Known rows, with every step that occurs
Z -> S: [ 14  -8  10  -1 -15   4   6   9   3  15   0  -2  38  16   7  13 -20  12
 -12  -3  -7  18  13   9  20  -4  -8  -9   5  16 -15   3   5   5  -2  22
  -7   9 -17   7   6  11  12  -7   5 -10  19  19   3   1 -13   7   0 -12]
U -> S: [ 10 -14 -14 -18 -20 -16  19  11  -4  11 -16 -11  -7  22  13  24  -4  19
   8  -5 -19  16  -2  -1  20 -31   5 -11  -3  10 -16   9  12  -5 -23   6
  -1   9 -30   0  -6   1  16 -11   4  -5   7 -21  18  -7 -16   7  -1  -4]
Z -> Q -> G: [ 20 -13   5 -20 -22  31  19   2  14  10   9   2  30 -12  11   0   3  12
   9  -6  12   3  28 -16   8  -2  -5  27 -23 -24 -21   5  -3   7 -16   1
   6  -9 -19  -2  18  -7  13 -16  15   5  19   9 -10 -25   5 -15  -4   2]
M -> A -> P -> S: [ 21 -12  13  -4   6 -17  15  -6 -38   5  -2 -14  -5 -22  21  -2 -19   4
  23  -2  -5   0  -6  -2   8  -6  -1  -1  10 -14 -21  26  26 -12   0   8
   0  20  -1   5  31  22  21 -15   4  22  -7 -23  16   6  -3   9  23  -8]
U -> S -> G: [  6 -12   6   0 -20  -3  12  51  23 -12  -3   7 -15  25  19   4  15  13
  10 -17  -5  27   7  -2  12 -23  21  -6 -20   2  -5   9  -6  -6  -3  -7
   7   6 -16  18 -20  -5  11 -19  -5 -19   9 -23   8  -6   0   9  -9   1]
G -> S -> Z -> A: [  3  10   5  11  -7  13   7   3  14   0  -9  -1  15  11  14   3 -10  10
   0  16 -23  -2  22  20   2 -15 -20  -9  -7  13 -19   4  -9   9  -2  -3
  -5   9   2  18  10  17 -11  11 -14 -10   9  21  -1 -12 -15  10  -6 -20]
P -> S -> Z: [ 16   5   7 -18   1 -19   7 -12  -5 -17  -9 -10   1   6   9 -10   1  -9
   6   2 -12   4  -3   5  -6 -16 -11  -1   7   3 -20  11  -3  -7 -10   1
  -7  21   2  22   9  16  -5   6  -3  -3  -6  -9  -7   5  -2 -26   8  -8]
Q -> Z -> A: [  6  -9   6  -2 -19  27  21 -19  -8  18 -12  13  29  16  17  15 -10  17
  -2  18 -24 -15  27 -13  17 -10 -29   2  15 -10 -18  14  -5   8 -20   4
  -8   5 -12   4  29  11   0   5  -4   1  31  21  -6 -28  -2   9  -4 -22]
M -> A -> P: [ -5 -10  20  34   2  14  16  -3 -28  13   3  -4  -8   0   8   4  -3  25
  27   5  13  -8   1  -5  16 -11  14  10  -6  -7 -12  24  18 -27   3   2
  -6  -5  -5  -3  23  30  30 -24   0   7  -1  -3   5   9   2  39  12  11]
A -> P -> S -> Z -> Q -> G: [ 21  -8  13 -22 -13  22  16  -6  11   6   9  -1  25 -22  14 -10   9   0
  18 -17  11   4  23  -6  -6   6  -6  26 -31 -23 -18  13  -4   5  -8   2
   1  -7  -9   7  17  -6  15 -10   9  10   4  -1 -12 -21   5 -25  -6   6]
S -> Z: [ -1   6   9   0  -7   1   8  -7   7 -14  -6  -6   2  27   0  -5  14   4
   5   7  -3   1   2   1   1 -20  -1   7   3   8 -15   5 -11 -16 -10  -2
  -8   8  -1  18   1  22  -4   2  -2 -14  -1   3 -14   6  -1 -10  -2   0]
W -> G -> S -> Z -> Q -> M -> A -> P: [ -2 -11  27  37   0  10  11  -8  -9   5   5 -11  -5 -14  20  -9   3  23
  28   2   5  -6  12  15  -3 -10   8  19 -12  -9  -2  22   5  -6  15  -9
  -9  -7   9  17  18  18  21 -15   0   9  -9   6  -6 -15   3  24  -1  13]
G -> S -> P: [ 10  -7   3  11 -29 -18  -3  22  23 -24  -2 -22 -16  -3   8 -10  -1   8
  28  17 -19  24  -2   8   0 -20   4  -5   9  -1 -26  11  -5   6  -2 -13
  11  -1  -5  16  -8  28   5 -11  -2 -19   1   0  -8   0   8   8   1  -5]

_ _ _ _ _

> _WHAT TO DO_
Retype all the material above precisely, with no line left out.

> _PROBLEM SOLUTION_
Known rows, with every step that occurs
Z -> S: [ 14  -8  10  -1 -15   4   6   9   3  15   0  -2  38  16   7  13 -20  12
 -12  -3  -7  18  13   9  20  -4  -8  -9   5  16 -15   3   5   5  -2  22
  -7   9 -17   7   6  11  12  -7   5 -10  19  19   3   1 -13   7   0 -12]
U -> S: [ 10 -14 -14 -18 -20 -16  19  11  -4  11 -16 -11  -7  22  13  24  -4  19
   8  -5 -19  16  -2  -1  20 -31   5 -11  -3  10 -16   9  12  -5 -23   6
  -1   9 -30   0  -6   1  16 -11   4  -5   7 -21  18  -7 -16   7  -1  -4]
Z -> Q -> G: [ 20 -13   5 -20 -22  31  19   2  14  10   9   2  30 -12  11   0   3  12
   9  -6  12   3  28 -16   8  -2  -5  27 -23 -24 -21   5  -3   7 -16   1
   6  -9 -19  -2  18  -7  13 -16  15   5  19   9 -10 -25   5 -15  -4   2]
M -> A -> P -> S: [ 21 -12  13  -4   6 -17  15  -6 -38   5  -2 -14  -5 -22  21  -2 -19   4
  23  -2  -5   0  -6  -2   8  -6  -1  -1  10 -14 -21  26  26 -12   0   8
   0  20  -1   5  31  22  21 -15   4  22  -7 -23  16   6  -3   9  23  -8]
U -> S -> G: [  6 -12   6   0 -20  -3  12  51  23 -12  -3   7 -15  25  19   4  15  13
  10 -17  -5  27   7  -2  12 -23  21  -6 -20   2  -5   9  -6  -6  -3  -7
   7   6 -16  18 -20  -5  11 -19  -5 -19   9 -23   8  -6   0   9  -9   1]
G -> S -> Z -> A: [  3  10   5  11  -7  13   7   3  14   0  -9  -1  15  11  14   3 -10  10
   0  16 -23  -2  22  20   2 -15 -20  -9  -7  13 -19   4  -9   9  -2  -3
  -5   9   2  18  10  17 -11  11 -14 -10   9  21  -1 -12 -15  10  -6 -20]
P -> S -> Z: [ 16   5   7 -18   1 -19   7 -12  -5 -17  -9 -10   1   6   9 -10   1  -9
   6   2 -12   4  -3   5  -6 -16 -11  -1   7   3 -20  11  -3  -7 -10   1
  -7  21   2  22   9  16  -5   6  -3  -3  -6  -9  -7   5  -2 -26   8  -8]
Q -> Z -> A: [  6  -9   6  -2 -19  27  21 -19  -8  18 -12  13  29  16  17  15 -10  17
  -2  18 -24 -15  27 -13  17 -10 -29   2  15 -10 -18  14  -5   8 -20   4
  -8   5 -12   4  29  11   0   5  -4   1  31  21  -6 -28  -2   9  -4 -22]
M -> A -> P: [ -5 -10  20  34   2  14  16  -3 -28  13   3  -4  -8   0   8   4  -3  25
  27   5  13  -8   1  -5  16 -11  14  10  -6  -7 -12  24  18 -27   3   2
  -6  -5  -5  -3  23  30  30 -24   0   7  -1  -3   5   9   2  39  12  11]
A -> P -> S -> Z -> Q -> G: [ 21  -8  13 -22 -13  22  16  -6  11   6   9  -1  25 -22  14 -10   9   0
  18 -17  11   4  23  -6  -6   6  -6  26 -31 -23 -18  13  -4   5  -8   2
   1  -7  -9   7  17  -6  15 -10   9  10   4  -1 -12 -21   5 -25  -6   6]
S -> Z: [ -1   6   9   0  -7   1   8  -7   7 -14  -6  -6   2  27   0  -5  14   4
   5   7  -3   1   2   1   1 -20  -1   7   3   8 -15   5 -11 -16 -10  -2
  -8   8  -1  18   1  22  -4   2  -2 -14  -1   3 -14   6  -1 -10  -2   0]
W -> G -> S -> Z -> Q -> M -> A -> P: [ -2 -11  27  37   0  10  11  -8  -9   5   5 -11  -5 -14  20  -9   3  23
  28   2   5  -6  12  15  -3 -10   8  19 -12  -9  -2  22   5  -6  15  -9
  -9  -7   9  17  18  18  21 -15   0   9  -9   6  -6 -15   3  24  -1  13]
G -> S -> P: [ 10  -7   3  11 -29 -18  -3  22  23 -24  -2 -22 -16  -3   8 -10  -1   8
  28  17 -19  24  -2   8   0 -20   4  -5   9  -1 -26  11  -5   6  -2 -13
  11  -1  -5  16  -8  28   5 -11  -2 -19   1   0  -8   0   8   8   1  -5]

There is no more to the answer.